Gardai were there by the time the accused made his next threats to his victim, this time in a phone call.

He was tracked down that evening, hiding in a wardrobe in a friend’s house in Castlerea. He was arrested and interviewed, but denied everything.

Gda Reynolds read out Ms Clifton’s victim impact statement, in which she said that her mental health had suffered as a result of the incident with the gun.

“I have constant flashbacks of the gun being pointed at my head and him reloading,” she wrote.

She said she had since been diagnosed with PTSD, was on medication and had felt suicidal. She had also been left with a fractured rib.

“I constantly suffer from anxiety and jump at loud bangs,” she continued. “I feel weakened as a person but have to stay strong for my daughter.”

She said she felt like prisoner in her own home and constantly though he would turn up. She also had to leave work as a result.

“I think that someone must have been looking over me that day, as the bullets kept jamming, despite him reloading,” she said.

She said that her daughter had also been affected and that her worst fear was now ‘that my Mummy would be killed’.

She requested a lifetime barring order on Mooney, who had 42 previous convictions.

Under cross-examination by Michael Bowman SC, defending, Gda Reynolds agreed that the accused had been heard shouting ‘I love you’ ‘like a wild animal’.

“He wasn’t prepared to see the relationship go,” noted the garda

“The defendant was reluctant to accept it had concluded,” agreed Mr Bowman. “He knew there was a third person on the scene... He shouted that he loved her and it was her fault; she had driven him to this.”

Mr Bowman said that his client had a history of self harm, had attempted suicide and had received inpatient psychiatric treatment. Originally from Dublin, both he and his brother had moved to Castlerea and he had been living in a car at the time.

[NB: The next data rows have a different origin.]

There are 5 ways to turn a row about zero (a turn may also mirror it). The second row of each pair is the first, turned, with some noise. The first 35 pairs use one turn. New pairs use 2 turns, one after the other, and a turn may come again.
Known pairs, each followed by its turns in order:
[66.3 -4.0 28.5 -3.8  3.8 29.6]
[ 61.3 -28.6 -37.2  13.2  15.4   2.2]
z737

[-14.7  -8.6   7.4 -54.6 -13.2  -2.5]
[-13.9  20.0 -19.1  41.3 -24.6   0.4]
z737

[-32.1 -38.7  15.1 -17.5  12.4  15.4]
[-33.4 -15.4  20.9  34.1  14.2 -10.5]
z421

[-19.7   1.8 -12.1 -54.0  53.2 -20.6]
[-33.0 -44.7 -36.5  -5.4  44.8   0.4]
z421

[ -9.9  18.3  -6.9  -7.7  -9.1 -10.2]
[ -0.1  -3.8  -5.8  15.7   4.4 -24.5]
z945

[-25.7   2.4  26.3   1.7  -0.7 -10.1]
[-12.1  12.1 -14.9 -19.7 -25.1  -0.8]
z737

[-54.4  16.0  -0.1  -1.1   9.0 -31.4]
[ 5.1 17.5 42.1 -8.2 42.8  0.7]
z664

[ 25.1 -18.2 -18.6  22.5 -14.3 -39.2]
[  3.6  15.8  14.0 -22.6  -3.6  51.0]
z421

[-32.8   1.6 -42.6  12.5 -22.9  30.9]
[ -9.8  -0.2  52.0   8.9  -7.0 -40.3]
z737

[ 12.8  -2.5 -20.3 -11.8  31.3 -15.5]
[ 25.5  -0.4 -19.6  18.1  19.6  -8.2]
z664

[  7.9 -43.0 -12.2   1.6 -21.2  27.1]
[ 43.2  24.5  22.8  20.2  -2.9 -10.2]
z737

[-20.6  42.3 -13.9 -11.9 -23.1  48.4]
[ 31.8  22.9 -16.6   5.3  12.9 -58.1]
z421

[-14.1 -25.1 -12.0  10.9  19.5  -8.1]
[ 7.9 25.0 28.2 -1.3  8.4 -2.9]
z941

[ -8.0  -7.5  22.1 -20.3 -29.6  -4.8]
[ 11.4   4.3  31.1  -7.0 -30.6   5.3]
z664

[ 15.9 -11.8   1.9  43.4  26.8  24.6]
[ 27.8  13.8   5.7 -45.9  10.8  21.8]
z945

[ 41.9  15.8 -26.5  26.1 -29.1 -14.7]
[ 20.3 -33.3  48.5  -9.4   6.0 -24.6]
z945

[ 19.8 -15.9  24.7  -0.4  22.6   8.8]
[ 31.1 -10.3 -15.5  -5.3 -10.4  22.6]
z737

[ 10.6  -2.2  17.7 -18.3  17.5  20.7]
[-25.9  -8.9 -12.4   9.7 -16.0 -21.3]
z421

[ 10.6  26.3  -9.4   4.6 -31.9  37.5]
[ 37.0 -33.0  -4.1  17.3  20.2   1.7]
z945

[ 10.9 -21.6  -7.1  -2.5 -17.4  21.2]
[-16.7  22.9 -16.7  -9.4  -8.1  25.8]
z941

[ 14.1  16.7 -49.8   0.7   7.1  14.5]
[ 22.0  13.4  28.3  15.8  39.0 -10.7]
z945

[  2.1   3.2   8.5   2.0 -15.8  33.7]
[ -3.2 -11.7 -13.9 -12.2  -4.8  29.9]
z941

[ 21.7 -39.5   1.1  38.3  12.4 -36.6]
[-13.4  39.7   0.3  -0.4  58.9 -18.2]
z941

[ 27.7 -15.1   1.4  31.5  60.0  -1.4]
[ 49.9  28.9  -2.1 -24.0  43.8 -16.8]
z941

[ 36.0 -22.1  14.7  -2.6  -8.9  -3.3]
[ -4.8  17.0 -32.5   8.1  13.2   5.4]
z941

[-29.1  37.6  -5.5 -25.0   0.0  11.6]
[ 11.2   7.4 -31.6  35.0   6.2 -21.3]
z945

[ 23.2 -15.7  -1.8 -30.9  29.8   1.6]
[-40.8  -5.6 -28.2  -3.5   3.5   7.6]
z421

[ 33.6 -31.1  10.6  14.9  14.5  35.1]
[-22.0  11.7 -45.5  23.5 -32.2  -2.5]
z664

[18.9 14.1 -1.6 12.3 -1.2  3.7]
[-11.4 -20.5  -5.6   3.6  -0.4  -0.4]
z664

[-19.9   3.1  14.6 -16.7  28.0  -4.6]
[ 9.3 17.9 15.8 23.3 15.4 19.8]
z664

[  0.5 -11.8 -22.3  28.6 -53.0  -3.9]
[-57.1   2.5   2.7 -15.0  12.9  13.6]
z941

[27.2 57.5 24.8 69.6 33.8 34.1]
[ 56.4 -17.7 -38.7  17.9 -81.3  -5.6]
z421

[  4.6  15.1   6.3   6.9 -27.6  40.0]
[ 17.7 -15.1  -1.2   4.5  -2.1 -49.2]
z737

[-20.3 -29.4 -31.1  37.6 -30.1   1.6]
[-27.6 -30.4   9.2 -28.6  47.1  -6.6]
z945

[-13.8  15.2  19.4  15.7  26.6  40.1]
[-36.9  11.9 -14.3  13.1  11.6  39.0]
z664

New pairs. What belongs after each?
[ 13.8 -17.2 -19.8 -13.9 -41.6 -42.7]
[-23.9  42.5  42.6  13.5  -7.7 -15.5]
z945 z664

[-18.3  20.6 -15.7 -50.5  39.9  12.9]
[-27.8   8.7  31.4 -10.5  27.5  52.0]
z737 z941

[  6.8   6.7  23.8 -16.6  13.8 -39.0]
[-10.0 -18.3  36.1  25.9  -8.7 -11.5]
z737 z737

[  4.3 -34.2  35.8  -3.9  21.4  46.0]
[-39.9 -22.2   2.4 -55.1  16.4  12.9]
z664 z664

[ 13.4 -19.0  -3.0 -35.6  19.8   0.4]
[-36.6 -10.7   6.8 -10.8   3.4  22.5]
z945 z664

[ 23.4  24.5  -8.0  17.5  57.8 -18.9]
[ 12.2  22.1 -47.9 -43.7 -21.0  -7.6]
z421 z664

[  7.2 -68.2 -36.2 -21.0 -10.4 -22.1]
[ 75.0  -1.2 -17.6 -18.5 -16.7 -14.5]
z737 z945

[ 15.9 -26.2  -1.0 -54.6 -15.8  21.7]
[-42.9 -34.7 -19.8  -9.9  12.4 -29.0]
z737 z664

[ 9.8 30.8 46.3 -0.3 59.0 14.3]
[-12.6  45.8  44.1   9.4  37.1  33.4]
z421 z421

[ -9.1  31.7   3.0 -34.8  -7.8  -0.6]
[  6.7  23.3   5.0  23.1 -12.8 -32.5]
z421 z941

[-22.1 -21.0   7.6   4.9  33.4   3.8]
[-18.3 -31.7   5.4 -21.5   3.8  -6.2]
z664 z737

[-12.1   1.5  -3.0   3.7  42.3 -41.3]
[  4.7 -13.1  15.3  26.7 -47.2 -19.9]
z737 z737

[-18.2  10.7 -30.3  22.6  30.2 -26.3]
[-22.3  26.2 -33.2  31.4 -20.1  11.5]
z421 z421

[ -3.7 -14.3   1.4 -22.6 -27.1 -20.9]
[-10.0 -23.9   0.8 -13.0  32.5   7.4]
z737 z664

[ 44.2 -37.8  -9.1  21.0  10.2 -48.9]
[ 35.3 -46.6 -37.4 -20.6  20.8  21.7]
z941 z421

[ 18.9  56.8 -31.1 -14.8  18.4  -0.1]
[ 50.4   0.7  15.0  -4.8 -25.1 -37.6]
z941 z664

[  2.1  -7.8   6.3 -15.6  -3.7  -6.0]
[  9.9 -16.4   9.4  -5.1  -9.5   0.4]
z664 z945

[ -0.5 -26.5  -4.9  -4.1 -17.9  -3.5]
[ 12.5 -24.7  -0.3   7.0  -9.1 -18.7]
z421 z421

[-32.9   4.7 -49.8 -88.4 -23.7  -6.1]
[ 35.3 -42.1 -61.6  62.1  35.2   7.2]
z664 z737

[-14.5  20.1 -45.0  10.1 -20.3  28.3]
[ -8.3 -38.7  -9.2  -7.4  47.6  15.8]
z421 z737

[ 23.5  11.9  -9.1 -27.4  24.4  -5.5]
[  6.4  23.4  15.9 -27.1  14.6  19.8]
z737 z941

[  7.1   5.4  -3.0 -10.5 -19.6 -45.8]
[-34.0 -33.5  21.5   3.2 -11.4   2.3]
z737 z737

[30.8  3.1 20.8 -9.4 -3.4 23.2]
[ 17.0  14.5  22.1   0.1   5.1 -29.9]
z664 z737

[-0.9 21.2  2.1 17.5 29.2 -9.8]
[-19.6   7.4 -12.1  15.1   9.5  31.2]
z737 z945

[ -0.9 -22.5  13.6 -23.8  -2.6  -5.3]
[-13.8 -25.1 -22.4  -7.6   9.9   0.0]
z664 z941

[-11.1  -4.4   9.0   9.5 -27.9 -18.7]
[10.4 -2.3 31.7  3.1 11.9 13.1]
z941 z941

[-26.2  34.2  22.2  13.4  57.9   5.6]
[ 28.3 -61.1 -12.5 -24.8  22.5   5.4]
z945 z664

[-24.0   2.5  25.5  15.9  34.6  22.0]
[ -7.5  -9.5 -29.2  34.1 -31.3   8.3]
z941 z664

[ 1.3 -2.3 40.1 22.1  9.5 -2.7]
[-7.9 21.5 38.8  3.4 -8.7 -6.4]
z421 z421

[-25.4 -29.5  -2.3  41.4 -16.2  30.0]
[  1.8 -34.3 -11.1 -18.3  53.2   8.8]
z421 z941

[-12.8   7.5 -35.6  -8.8 -17.9 -42.6]
[ 11.9  29.2 -46.6  -3.0   3.0 -26.3]
z737 z945

[24.3 -6.6 -7.3  2.4  3.0  4.9]
[ -7.8 -10.0   9.6 -15.9 -14.9   3.8]
z421 z941

[-21.0 -31.3 -13.4  32.3  55.0 -13.4]
[ 16.3  47.0  -0.8 -16.9   6.6 -57.5]
z664 z945

[-27.8  -6.2  12.4  19.9  12.4  30.3]
[-23.7   6.6 -11.8  12.2 -30.2 -23.3]
z941 z421

[-16.3 -15.5  13.5   1.9  15.3  13.5]
[ 14.0 -10.7 -21.8 -13.5   8.2  14.2]
z941 z941

[ -2.4   5.8 -35.2   9.7 -17.1   0.2]
[35.0 18.0 16.1  7.1 -2.1 -3.4]
z421 z945

[ 22.8 -15.2   1.7  15.4 -14.5   5.2]
[  1.2  20.5   1.6  14.2 -25.6  13.4]
z945 z664

[ 40.1 -13.6  67.5  17.9   8.9 -33.9]
[  7.0 -40.9  51.6 -27.2  27.1  44.7]
z941 z737

[-24.5  27.8   4.4  -5.2 -20.8  40.8]
[  1.5  -3.9  44.4 -20.9  12.3  30.4]
z737 z421

[ 56.4   1.9  -8.1 -33.7   8.4 -48.5]
[ -0.3 -21.8 -26.8  18.3 -29.4 -69.2]
z664 z664

[ 51.9  -4.3   1.0 -58.5 -15.3  -5.6]
[ -0.1 -20.0  41.4  26.9 -59.1 -20.6]
z421 z941

[ -0.9 -18.1   7.9  27.1  16.2  -5.1]
[-30.0   7.3 -10.0  -9.2 -19.0  -0.6]
z421 z664

[-29.3 -37.2 -17.6  -7.3 -41.8   7.1]
[ 29.3  28.6 -29.6 -23.1 -35.4 -19.2]
z421 z945

[  9.5  17.8  48.0 -32.3 -10.7   5.9]
[14.8 55.9 22.8  6.1 -9.2  8.1]
z945 z421

[ -7.4   6.0  10.9  13.3  16.0 -26.2]
[-28.7  10.2 -12.6   9.4   7.8 -10.2]
z945 z737

[-12.6 -31.6 -20.8 -48.7  25.0 -11.6]
[-60.3  -3.1  -3.2 -18.1  -1.6  14.8]
z737 z664

[ 12.0  -6.8  -7.2   2.4  30.1 -13.9]
[-5.1 19.0 -9.9 26.6 10.2 -6.0]
z421 z421

[ -0.6   4.5 -21.0  50.2 -27.2  -7.9]
[39.0 23.9  5.8 35.3 -3.4 -8.1]
z945 z664

[-10.5   9.3 -26.9  -6.3 -16.9   5.3]
[-10.2   1.9  -7.5 -28.8 -11.4   9.3]
z737 z737

[-10.5  40.8  13.0   4.8  16.9 -14.3]
[ -3.5  32.9 -15.1  16.2  25.4  -3.4]
z941 z941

He told Mr Justice Michael White that the offence was ‘a consequence of jealousy and an inability to accept that the relationship had collapsed’.

“But for the good grace and intervention of another power, so to speak, he may well have been facing a far more serious charge,” he said.

He said that his greatest acknowledgement of wrongdoing was his guilty plea and that his period in custody had been an awakening.

Justice White remanded the accused in custody until January 18th, when he will hand down sentence.